Apparently my obsession with cleaning the finish of my car interests some folks – especially listener Margaret. We started chatting via email, and discovered that we actually live near each other, and that she has a 10 year old Acura with a good finish, but hasn’t been waxed in ages. She’s taken great care of this car, kept it in covered parking most of it’s life and protected it well. One thing lead to another and we got together today and actually clayed and waxed her car! don’t believe me? I’ve put a couple pictures on the blog of the two of us and the finished product of how great the car looks now.

Margaret's car after the wax job
Margaret and Allison during the wax job
Now don’t getting any wild ideas that I’m going to run over to YOUR house and wax your car, this was a one shot deal. okay, a second shot deal, I waxed my friend Larry’s car too. But that’s IT! I mean it now. Oh, one very unexpected surprise was that Margaret gave me a birthday present! What do you get me? Wax of course! she got me my favorite clay/wax combo, which was fortuitous as I was running out. Many thanks Margaret for a fun morning and for the unexpected gift!


Listener feedback
Steve Harris of reinvented software answered one of my questions from last week. What I asked was why I was able to access my files on OSX from XP, when I hadn’t formatted the OSX drive as FAT32 – thought that was the only way both OS’s could read and write to a volume. Steve said:

The reason I think Windows can read your Mac OS X disk when you mount it as a network drive is because Windows doesnt have to deal with the file system then – the networking protocol acts as a layer on top of that and the files themselves are just data. The internet works in much the same way. You could have all sorts of different file systems on the servers, but protocols like HTTP or FTP mean accessing those files is always the same. Anyway, keep up the great work! Im staying subscribed.
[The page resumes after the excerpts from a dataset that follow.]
The views of a scene show one set of named points, each view turned or mirrored, and shifted as a whole, with a little noise and some points left out.
In the rows, 128 means zero.

Scene 1
View 1
(148): [207 187 111 129  97 127 118 135 196 111 149 162  52 108 158 120 144  70
 118 128 147 122 174 122 126  90 193]
(146): [145 148  78 140 127 119 124 111 138 113 145 144  97 135 152 105 143 122
 122 115 128 133 134 108 141 124 164]
(14): [141 188 123 143 103  91 127 123 165 104 162 147  89 129 148 118 134 119
 111 145 147 139 133  99 137  98 166]
(260): [104 130 115 148 144 135 120 125  97 124 134 128 169 155 136  84 114 162
 146 114 130 131  70  59 121 152 130]
(217): [134 138  53 146 127 103 128  89 130 111 148 138  98 144 149 106 151 125
 112 110 121 144 145 118 156 132 165]
(141): [124 126  57 145 138 116 124 100 114 112 142 133 119 148 147 101 145 140
 118 106 117 141 125 106 152 144 154]
(135): [164 181  96 138 101  99 126 111 180 107 160 151  57 120 158 121 153  95
 106 137 142 142 167 126 146  89 180]
(160): [184 100  40 130 155 187 106 117 113 132 109 143 116 138 151  79 139  97
 146  72 112 118 135 112 128 161 165]
(57): [150 135  58 144 132 130 124 107 131 117 138 138 101 139 149 101 142 122
 123 107 121 133 136 115 150 137 161]
(144): [124 132 105 143 142 140 116 124 107 121 135 134 150 151 145  88 121 147
 143 109 131 126  89  69 122 148 137]
(169): [105 103  50 148 157 136 123  95  80 119 131 126 157 162 145  84 133 162
 134  95 110 137  94  88 148 168 131]
(275): [183 173  92 132 107 120 121 119 180 110 148 154  63 120 157 117 149  81
 120 123 140 128 167 125 140  99 183]
(76): [102 129  73 151 141 105 127  96 106 111 148 128 136 152 143  98 136 162
 119 116 121 143 100  91 150 151 139]
(224): [216 135  81 124 131 189 101 141 154 132 118 153  91 118 157  89 136  69
 148  84 128 108 148 109 110 133 177]
(208): [141 102  20 144 150 140 118  89 102 124 129 131 110 147 149  91 151 129
 124  82 105 136 136 124 157 161 156]
(138): [183 141  95 129 133 165 109 138 145 125 124 143 106 129 150  93 131  96
 147  99 129 117 129  96 118 133 168]
(155): [112 160 117 145 120 102 130 116 134 110 155 131 127 145 144 102 129 147
 124 133 134 138  99  77 131 123 146]
(198): [158 171 111 138 113 118 123 125 160 112 151 145  91 130 144 106 134 109
 125 129 137 133 134 102 129 110 168]
View 2
(141): [ 99 105 134 115 151 128 133 143 158 120 129 140 110 145 132  96 104 157
 128 158 116 155 120  80 124 131 135]
(146): [106 102 144 114 165 145 121 138 142 115 128 126 110 107 124  88  87 141
 132 152 118 150 104  94 119 161 116]
(155): [112 116 100 107 171 114 123 152 157 116 124 129 110 105 137  76  99 130
 144 143 157 137 111  83 118 130  95]
(217): [ 98 109 155 119 149 146 126 130 157 117 135 130 116 128 125  93  92 154
 126 170  96 150  96  81 113 153 128]
(224): [134  59 184 128 182 174 140 147  95 103 142 146  74  71 124  94  64 146
 112 122 110 174 137 151 152 201 130]
(169): [101  96 110 111 140 110 145 152 168 124 133 162 102 174 149 112 111 164
 126 146 132 168 148  77 146 104 152]
(138): [125  77 152 116 179 150 133 149 116 108 136 144  82  84 130  90  79 139
 127 127 131 160 131 131 140 175 120]
(260): [115  94  72 101 170  93 142 166 164 122 127 154  98 132 153  93 105 142
 137 121 181 151 157  93 143 105 116]
(76): [ 98 114 105 110 147 112 132 148 169 124 127 140 115 150 140  96 105 153
 133 150 134 150 121  69 123 113 125]
(208): [101  80 172 126 141 159 144 134 139 118 138 158  96 149 130 118  89 177
 113 157  78 180 135 100 143 147 165]
(198): [112 106 143 115 179 145 118 141 132 107 131 119 103  77 120  69  77 134
 138 142 134 143  97 106 114 179  98]
(57): [104  96 155 119 156 148 132 139 145 112 134 139 102 121 126  93  88 153
 127 154 103 155 115  95 128 156 131]
(144): [117  92  97 108 168 108 138 164 148 118 128 157  92 130 146  95 100 141
 128 125 163 151 145  99 141 122 122]
(14): [110 122 151 111 178 154 105 135 136 107 129 101 115  66 116  60  79 123
 147 156 125 134  66  96  95 182  82]
(275): [111 103 176 121 179 177 114 131 117 105 133 112 107  65 107  71  70 131
 135 156 100 146  76 113 104 200  96]
(135): [107 121 169 115 176 167 103 124 132 107 135 100 117  62 109  65  74 130
 139 165 105 132  55  97  98 197  86]
View 3
(275): [122 187 156 113 179 151 120 188 159 151 156 121  57  79 165 136  93 105
  90 174 106 123 169 160 119 146  80]
(14): [116 202 155 117 154 119 143 156 151 173 146 133  62  99 150 128 112 122
 120 177 117  99 126 179  86 140  84]
(138): [116 141 160 130 142 111 121 141 119 133 145 109  94  79 148 152  91 117
  72 168  92 118 173 135 125 117 121]
(57): [143 181 144 138 143 128 161 166 137 146 144  92  65 107 142 134 134 115
  90 169  98 133 155 176 124 147 118]
(224): [122 130 163 133 157 129 102 158 120 114 151 106  89  61 157 154  71 109
  53 169  86 126 201 119 147 112 119]
(148): [106 182 165 101 194 149  96 187 161 151 160 144  55  60 171 130  69 108
  88 176 110 112 179 149 112 139  65]
(217): [152 181 139 142 141 134 168 172 137 144 142  81  64 113 141 138 145 115
  92 166  97 140 152 178 127 148 125]
(198): [120 182 157 123 149 122 138 155 140 157 146 122  71  92 149 139 103 120
 101 173 108 109 146 164 104 135 101]
(141): [154 168 140 152 125 110 180 149 120 141 139  77  79 119 129 145 147 120
  89 165  91 133 146 174 125 137 142]
(144): [128 149 157 142 101  78 166 103 107 142 131  98 102 114 122 150 128 132
  93 165  89 107 129 156 102 112 148]
(135): [120 207 150 112 180 149 132 193 167 163 154 125  42  86 162 124 103 113
 107 175 114 116 154 172 109 155  77]
(169): [162 145 139 170  89  91 194 118  98 132 130  58  99 136 111 155 159 127
  86 160  78 134 140 172 127 127 174]
(260): [132 146 156 147  82  63 177  89  95 150 129  98 111 125 113 151 133 137
  99 165  94 101 115 161  91 111 158]
(208): [158 143 138 158 133 129 162 164 111 109 142  52  75 106 139 158 135 109
  59 162  75 160 188 156 161 136 152]
(146): [141 174 149 133 137 120 153 163 136 149 148  97  73 104 143 140 120 119
  92 169  98 129 154 170 121 141 119]
(160): [143 122 149 161 132 122 137 152 102 107 141  66  97  87 143 161 105 112
  46 163  72 147 198 133 160 116 156]
View 4
(146): [115 140 122 155 136 114 115 148 142 131 134 124 121 138 116 138 128 124
  88 134  92  92 153 119 139 133 136]
(14): [ 86 141 138 150 149 127 114 189 126 139 134 134 132  96 152 148 152 121
 109 119  69  77 148 107 133 144 133]
(57): [125 145 119 161 131 109 119 133 149 127 127 119 118 145  99 136 116 125
  80 136  97  90 157 122 145 131 137]
(144): [126 170 112 162 105 151 123 137 138 114 126 139 124 182 156 134 146 126
  93 152 148 123 134  96 127 151 146]
(260): [114 172 115 165 102 175 125 135 132 110 119 139 124 188 170 134 152 122
  93 163 167 132 120  90 118 161 152]
(160): [176 180 103 158 108  82 114 102 167 113 147 135 113 202  87 132 109 142
  75 136 126 110 169 126 161 106 139]
(169): [131 155 104 185 105 160 135 104 147 106 107 103 115 195 116 125 113 120
  66 175 163 123 130 114 125 160 151]
(76): [104 137 117 180 121 161 131 130 137 119 107 110 118 163 126 128 123 114
  77 160 133 110 127 111 123 165 149]
(217): [111 126 120 170 142 122 130 138 143 129 123 100 118 136  97 130 110 120
  74 141  89  84 150 129 137 141 139]
(148): [120 153 139 126 154  58  95 186 139 145 169 159 130  94 123 151 151 136
 116  80  29  58 180 117 160  99 119]
(208): [152 152 108 173 119  99 125  99 165 118 130 105 109 178  68 124  91 130
  64 149 116 101 163 136 155 124 140]
(141): [118 137 117 174 125 137 129 128 148 122 116 107 115 157 107 127 112 120
  73 156 120 103 138 119 132 150 145]
(155): [100 160 131 157 120 158 120 160 128 121 125 143 129 151 175 145 156 122
 104 145 131 112 126  91 120 157 145]
(138): [147 177 121 142 117  92 107 143 152 122 153 158 120 165 134 143 144 140
  99 116 105 101 167 107 150 113 136]

In a view up to two points have been moved. Name them for each view, in the order of its rows, or write -.
view 1 => (208)
view 2 => (14)
view 3 => (57)
view 4 => (155)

Thanks for the info Steve – I guess I should have figured that out, I mount Windows volumes using Samba all the time on Windows servers! And thanks for staying subscribed!

Windows support
The really sad thing about me putting Windows on my Mac is that I’m so LAME at it! Luckily some users are helping me to get the hang of it – thanks to listener Florence I actually know how to add applications to my quick launch bar, and I know the difference between the left and right task bar stuff. Thanks for the help Florence!

Where do you listen
I asked last week where people listen to podcasts, and what I like about the answers is it shows that we all have different constraints in our lives so the flexibility of podcasting allows us to listen within those constraints. Listener Chris listens mostly in his car, but can’t find the time at home because he has kids. I’ve definitely noticed that I have a lot more of my own time at home now that my kids have gotten older. I can sympathize! He also said he enjoys the show immensely and looks forward to my updates on Parallels. Thanks for the positive feedback Chris, I’ll try to keep it up!

Listener Paul says: “Well I usually lay in bed, about to sleep, if i’m getting too sleepy I turn the ipod off, and continue listening to it in the morning, this has never happen to me with your podcast! perhaps because it is sunday, perhaps because it is so good and people enjoy listening to your voice . However, i continue them in the morning, while eating breakfast or going to school. There are some days, in which i just sit in my room and listen, and other where I’m doing something manual, that doesn’t require concentration.” thanks Paul – glad to hear I don’t make you fall asleep! maybe some time I’ll just yell “wake up Paul!” in the middle of a podcast to see if you’re paying attention!

iWeb review
Frank sent in some feedback on the iWeb review we had last week. He expressed significant concern that the code that iWeb generates is unusable. He said that if you turn off CSS in Firefox you won’t see any structure in an iWeb page at all. I wanted to see what he was talking about, so online I found that if in the menus of Firefox you choose View –> Style –> No Style, you can see what a site looks like without the style sheets. Sure enough, it doesn’t look too good – the photos are still there but the text is completely gone, and there’s some blue boxes laying around. I assume there must be some browsers that don’t understand style sheets yet, and that’s why this would be an issue?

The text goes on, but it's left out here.